Paris attacks: French police arrest suspect

Police have arrested a man in the Paris region as part of the investigation into the 13 November attacks in the city, sources say.

Some 2,700 raids have been conducted since the attacks, with 360 people placed under house arrest across France, the AFP news agency reports.

Police have also arrested two people in northern France suspected of supplying weapons to one of the gunmen in earlier attacks on Paris, reports say.

They were taken in for questioning.

The 29-year-old man arrested on Tuesday was planning to travel to Syria, according to one French media report.

The Paris prosecutor’s office says the two people arrested in northern France were held on suspicion of helping to provide guns to Amedy Coulibaly, who attacked a kosher supermarket in January.

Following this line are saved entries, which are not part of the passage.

Below are the code and all the weights of a small trained network. Each question names an input and a class and asks about switching units off, where a switched-off unit gives its printed mean instead of its output.

import numpy as np


def w(rows, s, z=0):
    codes = np.array(rows[::2]) - 128.0
    scale = np.full(codes.shape[1], s)
    scale[-1] = z or s
    return codes * scale


def f(y):
    return y / 2 * (1 + np.tanh(0.7978845608 * (y + 0.044715 * y**3)))


def log_softmax(a):
    a = a - a.max(-1, keepdims=True)
    return a - np.log(np.exp(a).sum(-1, keepdims=True))


def net(x, mask):
    res = np.array(x, float).reshape(1, 4) / 4 @ E
    y = f(res @ A[0][:, :-1].T + A[0][:, -1])
    res = res + np.where(mask, y, B[0][:, -1]) @ B[0][:, :-1]
    return log_softmax(res[-1] @ U[:, :-1].T + U[:, -1])


A, B = {}, {}
E = w([
[78,13,163],'x0',
[143,76,2],'x1',
[130,129,130],'x2',
[248,77,173],'x3',
],0.0075)
A[0] = w([
[124,134,156,19],'neuron 0',
[149,162,115,25],'neuron 1',
[200,88,125,56],'neuron 2',
[62,143,111,15],'neuron 3',
[127,142,146,21],'neuron 4',
[129,105,65,20],'neuron 5',
[153,165,110,20],'neuron 6',
[133,112,83,39],'neuron 7',
[182,119,158,122],'neuron 8',
[167,116,139,22],'neuron 9',
[85,42,107,100],'neuron 10',
[199,184,101,23],'neuron 11',
[112,77,138,83],'neuron 12',
[112,182,202,103],'neuron 13',
[21,149,136,120],'neuron 14',
[127,153,188,53],'neuron 15',
[116,148,181,96],'neuron 16',
[74,143,114,7],'neuron 17',
[112,76,141,50],'neuron 18',
[98,156,159,64],'neuron 19',
[116,153,194,35],'neuron 20',
[129,119,54,28],'neuron 21',
[171,109,145,53],'neuron 22',
[70,74,169,69],'neuron 23',
[122,248,86,74],'neuron 24',
[113,79,131,46],'neuron 25',
[82,144,136,127],'neuron 26',
[72,147,115,2],'neuron 27',
[173,117,145,50],'neuron 28',
[175,115,147,104],'neuron 29',
[200,81,179,93],'neuron 30',
[179,115,147,17],'neuron 31',
[131,109,80,59],'neuron 32',
[86,74,160,47],'neuron 33',
[115,142,175,28],'neuron 34',
[168,105,63,70],'neuron 35',
],0.016,0.0045)
B[0] = w([
[176,100,116,121],'neuron 0',
[171,147,147,132],'neuron 1',
[130,149,91,208],'neuron 2',
[174,140,70,166],'neuron 3',
[167,116,135,116],'neuron 4',
[175,61,136,162],'neuron 5',
[192,146,174,138],'neuron 6',
[182,63,133,143],'neuron 7',
[85,140,51,197],'neuron 8',
[144,153,76,140],'neuron 9',
[181,173,178,227],'neuron 10',
[191,157,182,187],'neuron 11',
[165,183,159,170],'neuron 12',
[165,54,122,224],'neuron 13',
[155,145,2,240],'neuron 14',
[172,84,126,174],'neuron 15',
[167,48,128,175],'neuron 16',
[162,135,72,150],'neuron 17',
[194,159,127,164],'neuron 18',
[169,116,113,154],'neuron 19',
[180,74,130,178],'neuron 20',
[176,72,133,171],'neuron 21',
[141,162,61,160],'neuron 22',
[207,175,169,203],'neuron 23',
[190,164,163,252],'neuron 24',
[148,149,174,155],'neuron 25',
[134,115,80,167],'neuron 26',
[149,151,40,153],'neuron 27',
[137,139,78,156],'neuron 28',
[118,145,75,177],'neuron 29',
[151,162,28,254],'neuron 30',
[149,139,87,158],'neuron 31',
[196,77,137,152],'neuron 32',
[211,164,152,183],'neuron 33',
[183,88,126,147],'neuron 34',
[157,74,143,190],'neuron 35',
],0.0094,0.0071)
U = w([
[155,153,15,82],'0',
[154,121,141,254],'1',
[193,4,139,107],'2',
[214,224,203,86],'3',
[1,139,173,187],'4',
[46,96,199,66],'5',
[43,111,197,65],'6',
],0.0089,0.019)

Each question gives the input, the list of numbers given to net, and the class t.
The units are the neurons (one row each of A and B). Each row of codes is followed by its name. A weight is (code - 128) times the scale printed after its matrix; where a second scale follows, it is the last column's (A, B and U).
mask holds one flag per neuron, in row order. A switched-off neuron (its flag False) gives its mean, the last column of its row in B, instead of its output. The means were averaged over made-up inputs and are rounded, as every weight is.
A unit's drop is (log p(t) with every unit on - log p(t) with that unit switched off) / (log p(t) with every unit on - log p(t) with every unit switched off).
The circuit of an input: a set's keep is (log p(t) with only the set's units on - log p(t) with every unit switched off) / (log p(t) with every unit on - log p(t) with every unit switched off). Starting from the 12 units with the biggest drops (on a tie, the unit counted first), units are removed one at a time, each time the one whose removal leaves the highest keep (on an exact tie, the one counted first), for as long as the keep stays at least 0.8.
units of the circuit, in order: the units of the circuit, biggest drop first
k most important neurons: the k neurons with the biggest drops, biggest first
drop when u is switched off: that unit's drop, to one decimal
input [0,-8,6,7], class 2: units of the circuit, in order : (neuron 13)
input [6,-3,0,-4], class 3: units of the circuit, in order : (neuron 23; neuron 33)
input [5,7,-3,-5], class 2: units of the circuit, in order : (neuron 5; neuron 21)
input [7,1,-1,-6], class 3: units of the circuit, in order : (neuron 10; neuron 23)
input [2,-3,-1,4], class 0: units of the circuit, in order : (neuron 30; neuron 8)
input [-7,-7,-5,5], class 2: units of the circuit, in order : (neuron 13; neuron 16)
input [-7,6,-1,-4], class 3: 2 most important neurons : (neuron 24; neuron 11)
input [-4,8,2,-7], class 2: 2 most important neurons : (neuron 21; neuron 5)
input [-7,-7,8,8], class 0: 2 most important neurons : (neuron 30; neuron 8)
input [-8,-2,2,-7], class 3: 2 most important neurons : (neuron 24; neuron 30)
input [0,-7,-1,-2], class 2: drop when neuron 13 is switched off : 0.1
input [0,1,4,7], class 0: drop when neuron 18 is switched off : 0.0
input [2,-5,5,-6], class 0: drop when neuron 30 is switched off : -0.1
input [-6,3,1,-4], class 3: units of the circuit, in order : (neuron 24)
input [6,5,5,8], class 0: drop when neuron 30 is switched off : 0.2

The prosecutor’s office confirmed that the man arrested was Claude Hermant, who is known to have links to far-right groups, while the other is his partner.

Coulibaly killed four people inside the supermarket, and separately a policewoman, before dying in a shootout with police.

Meanwhile, a prominent Islamist preacher, Sven Lau, has been arrested in Moenchengladbach, western Germany, on suspicion of supporting a group linked to Islamic State militants, and recruiting fighters for it.

Lau – a convert to Islam – is known for a series of controversial initiatives, like setting up so-called sharia police controls, to enforce Islamic rules in the western city of Wuppertal.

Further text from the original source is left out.